John Hardy and Andrew Singleton (here) describe the GWAS method and point out that people are surprised to learn that it's often just chromosome regions that this method finds, not specific genes, and that some of these are probably not protein-coding regions but rather have to do with regulating gene expression. Notably, unlike the other authors who all state that the "skeptics were wrong", but somehow don't bother to cite their work so that the reader could check that claim (they do cite the Terwilliger and Hiekkalinna paper we mentioned here last week, but that is on a specialized technical issue, not the basic issues related to health effects).

They also state that the idea of gene by environment interaction is a cliche, and has never been demonstrated. Whether they mean by this that there is no environmental effect on risk or simply that it's difficult to quantify (or, a technical point, that environmental effects are additive) is not clear. If the former, that's patently false--even risk of breast cancer in women who do carry the known and undoubted BRCA1 or BRCA2 risk alleles, varies significantly by decade of birth. Or the huge rise in diabetes, obesity, asthma, autism, ADHD, various cancers, and many other diseases just during the memory of at least some living scientists who care to pay attention. And, see our post of 4/18.

So, we find none of the supposed general skepticism here. Yes, these papers do acknowledge that risk explained by GWAS has been low, but they claim this as 'victory' for the method, and dismiss, minimize, or (worse) misrepresent problems that were raised long ago, and instead say either that risk will be explained with bigger studies, or GWAS weren't meant to explain risk in the first place (it's not clear that the non-skeptics agree with each other about the aim of GWAS, or about whether they have now served their purpose and it's time to move on--to methods that apparently actually do or also do explain heritability and predict risk.)

The 'skeptics' never said that GWAS would find nothing. What at least some of us said was that what would be found would be some risk factors, but that complex traits could not by and large be dissected into the set of their genetic causes in this way.

Rather than face these realities, we feel that what is being done now is to turn defeat into victory by claiming that ever-larger efforts will finally solve the problem. We think that is mythical. Unstable and hardly-estimable small, probabilistic relative risks will not lead to revolutionary 'personalized medicine', and there are other and better ways to find pathways. If a pathway (network of interacting genes) is so important, it should have at least some alleles that are common and major enough that they should already be known (or could easily be known from, say, mouse experiments); once one member is known, experimental methods exist to find its interacting gene partners.

In a way it's also a sad consequence of ethnocentric thinking to suppose that because we can't find major risk alleles in mainstream samples from industrialized populations, that such undiscovered alleles might not exist in, or even be largely confined to, smaller or more isolated populations, where they could be quite important to public health. They do and, ironically, mapping methods (a technical point: especially linkage mapping) can be a good way to find them.

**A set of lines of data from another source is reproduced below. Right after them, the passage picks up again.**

A landscape with many valleys, sampled at points; each row gives a point and its height.
A ball rolls from a point to whichever of its 6 nearest points has the largest drop for the distance, and stops where none of them is lower. Distance is the straight distance between rows; heights are no part of it.
Q_911: -35  25  17  17 -14 -25  36   3  15 -28  17 -23  33 -31  -2  37  14 -13  16  h=34.9
Q_302: -41  18  15   8 -31 -21  39   3  13 -36  24 -44  31 -31   5  40  21 -11  10  h=37.8
Q_507:   8  -9  12  22 -10   4  24 -17 -17  17  11 -12 -26   8   2  17  -1  -5   6  h=10.4
Q_468:  -6   6  28  30 -20  -1  42 -10 -14  14  42 -45 -17  -2  18  24   2 -20  24  h=28.6
Q_788:  29  -5  -1  -8   0  12   5 -22 -19 -10  -1   3  -6 -15  11 -13   3  21   9  h=39.6
Q_299:  -5 -10   3  39  -8  -7  30  -9  -3  32   4 -19 -24  24 -11  24  -8 -14   2  h=24.1
Q_209: -20   9  39  16 -22  -9  42   1  -4 -16  31 -37   7 -16  14  28   8 -16  18  h=33.2
Q_81:  12 -16 -44   0  -2   3  -4 -19  -1  19 -30  -4 -22  24 -25  -9   5  11  -8  h=37.0
Q_821:  26  -4   9  -1  -5   8   8 -16 -21  -9   1   5 -11  -6   8  -1   5   9   3  h=31.7
Q_526:  17 -11 -45 -23  -2  -3 -36  -1   8  18 -28  -4 -11  31 -33 -38  -4  12 -10  h=52.0
Q_93:   5 -12  19   9   0  -4  -4   9  -7   6  -2  14 -10  24 -20   2  -4  -1  -4  h=29.7
Q_758: -24  12  29  15  -5 -17   8  17  12 -17   7  14  28 -10  -5  23  -1 -12   2  h=34.4
Q_323:   3 -15 -27  14  -6   0  12 -21 -10  22 -20 -10 -32  22 -20  11   3   4  -7  h=29.3
Q_236:  11  -2 -15 -33  22  13 -39  15   6  -2 -11  16  -1  13  -2 -43  -3  10 -11  h=15.0
Q_464:  21 -11 -25 -15  10   3 -24  -1  -4  10 -14  12 -13  22 -19 -27  -3  13  -8  h=49.5
Q_870:  -9  10 -11 -34  22  19 -52  28  18 -10 -11  30   4   0  13 -37   7  -4 -17  h=79.5
Q_577:  -8   5   9 -22 -10   5 -10   0 -12 -28  -6  15   9 -33  24  12  15  11  -8  h=19.9
Q_956:  -4   5  12 -18 -18   6   3  -1 -22 -35   1   2   8 -32  26  16  19  14  -7  h=34.2
Q_580:  21  -8 -19  20  -8  12  22 -31 -20  17   0 -16 -30   4   3   9   4   8   5  h=17.3
Q_66:  14   9 -11 -30  18  10 -26   3   3 -17  -8  20  12 -21  23 -32  -1  11  -2  h=60.4
Q_432:  32 -10 -26  -4   7  11  -2 -25  -7  10 -15   2  -8   2  -7 -17  -7  21   2  h=48.2
Q_534: -26  15  14  -5 -23 -16   1  16  -1 -25   5  10  24 -26  11  37   8   3 -13  h=11.8
Q_163:   7 -14   1  -2  -2  -1 -17   9  -7  10 -11  12 -13  30 -23  -9  -4   5 -10  h=32.3
Q_644: -16   3  36   5 -24  -5  25  -1 -11 -29  18 -20   9 -21  20  33  12  -2   8  h=34.7
Q_666: -13   0   2  43 -12   6  41 -21  -5  35  32 -42 -28   5  12  30  -2 -27  11  h=27.1
Q_831:  -2  -4  33  25  -9  -4  28  -5 -12   2  18 -11 -10   3   4  21  -5  -8  12  h=22.6
Q_174:  32   0 -19 -22  19  13 -19  -9   3  -6  -5   8  20 -18  18 -36 -13  25   6  h=64.0
Q_211:  12 -19 -32  -8  -4   0 -20  -4   0  18 -23   0 -24  31 -36 -18   1   9 -15  h=37.5
Q_46:  25 -14 -32  -8   7   5 -13 -15  -3  10 -18   6 -15  16 -17 -20  -1  18  -5  h=46.1
Q_639:  -1 -18   1  14  -3  -6  -3   6  -8  21  -7   2 -22  37 -36   5  -8  -2  -9  h=18.7
Q_688:  30 -11 -52 -10   8   3  -9 -27  21  15 -17  -4   5   3 -12 -32 -19  23  -2  h=61.1
Q_583: -24  16  12  -6 -10  -4 -20  21   4 -18   2  29  17 -13   9  27   7  -4 -18  h=46.8
Q_254:  21  -5 -39 -37  17   7 -46  10  18  11 -18   2   0  20 -15 -62 -13   8  -6  h=18.0
Q_68:  10 -14   9  13  -1  -2   7  -3 -12  13  -3   7 -17  23 -16   8  -5   0  -5  h=25.3
Q_743: -10 -10  31  18   3 -11   7  16   2   5   4  13   3  23 -23   9  -6 -10   4  h=32.1
Q_356:  18   1 -22 -37  27  14 -44  14  25  -1 -12  15  11   5  12 -57 -10   5  -4  h=68.7
Q_459:   4   2  -2 -27  15  11 -28   8  -4 -14  -9  31   3 -12  20 -20   2   9  -5  h=9.5
Q_640:   8   3 -13 -32  25  14 -34   9   9  -9 -13  26   8  -3  16 -37  -2   8  -7  h=66.9
Q_823: -21  -3  -7  43   3 -15  41  -4  16  45  10 -37 -10  24 -29  24 -12 -31  15  h=25.0
Q_69:   5  22 -29 -37  23   7 -32   9  24 -15  -5   8  35 -42  48 -35 -10  11   2  h=80.1
Q_725:  -7  -3  30  29  -3 -10  32   0  -3   9  17 -12   1  10  -8  21 -12 -18  15  h=24.6
Q_252: -13  10  33  31   7 -20  40   4  11   5  21 -18  13   1 -12  15  -5 -26  24  h=24.7
Q_704: -14   3  13  42  -3  -6  46 -11  -1  36  35 -44 -10   5   1  23 -10 -33  22  h=9.6
Q_245:   0  -2  27   0  -6   2   6   4 -14 -14   2  14   2  -8   5  14   4   3  -4  h=37.4
Q_924:  -9  19 -20 -31   9  14 -38  16   5 -19 -11  28  13 -29  33  -6   9   4 -19  h=80.2
Q_822:  -8  -2  17 -13   4   5 -22  15  -5 -13  -5  30   4  -1   8   3   5   4 -12  h=55.8
Q_906: -26  23  30  28   6 -27  28   9  23 -17   9  -6  38 -20 -15  22   7 -19  18  h=30.6
Q_632: -11  -7  15  32   0 -15  27   5   5  28   5 -16  -8  29 -33  19 -14 -19  12  h=30.7
Q_242:   8  11  -3 -32   5  15 -15  -2  -9 -28  -5  10  18 -38  36 -10  13  18  -2  h=46.3
Q_351: -25  14  -1 -18   1   9 -42  23  13 -12  -6  38   9 -11  17   3   8  -5 -25  h=79.8

For each start below, name the point where the ball stops.
Q_956 => Q_534
Q_432 => Q_507
Q_526 => Q_459
Q_688 => Q_507
Q_464 => Q_459
Q_46 => Q_507
Q_906 => Q_704
Q_356 => Q_459
Q_870 => Q_459
Q_245 => Q_534
Q_788 => Q_507

Call two points neighbours if one is among the 6 nearest of the other. Go from one point of each pair to the other, from neighbour to neighbour, staying as low as possible. Name the highest point that can't be avoided.
Q_534, Q_704 => Q_956
Q_704, Q_639 => Q_68
Q_704, Q_507 => Q_299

But if we're in an era of diminishing, if not vanishing, returns, we're also in an era in which we think we will not only get less, but will have to spend and hence sequester much more research resources to get it. So there are societal as well as scientific issues at stake.

In any case, we already have strong, pathway-based personalized medicine! By far the major risk factor for most diabetes, for example, involves energy and fat metabolic pathways. Individuals at risk can already target those pathways in simple, direct ways: walk rather than taking the elevator, and don't over-eat!

If those pathways were addressed in this way, there would actually be major public impact, and ironically, what would remain would be a residuum of cases that really are genetic in the meaningful sense, and they would be more isolated and easier to study in appropriate genetic, genomic, and experimental ways.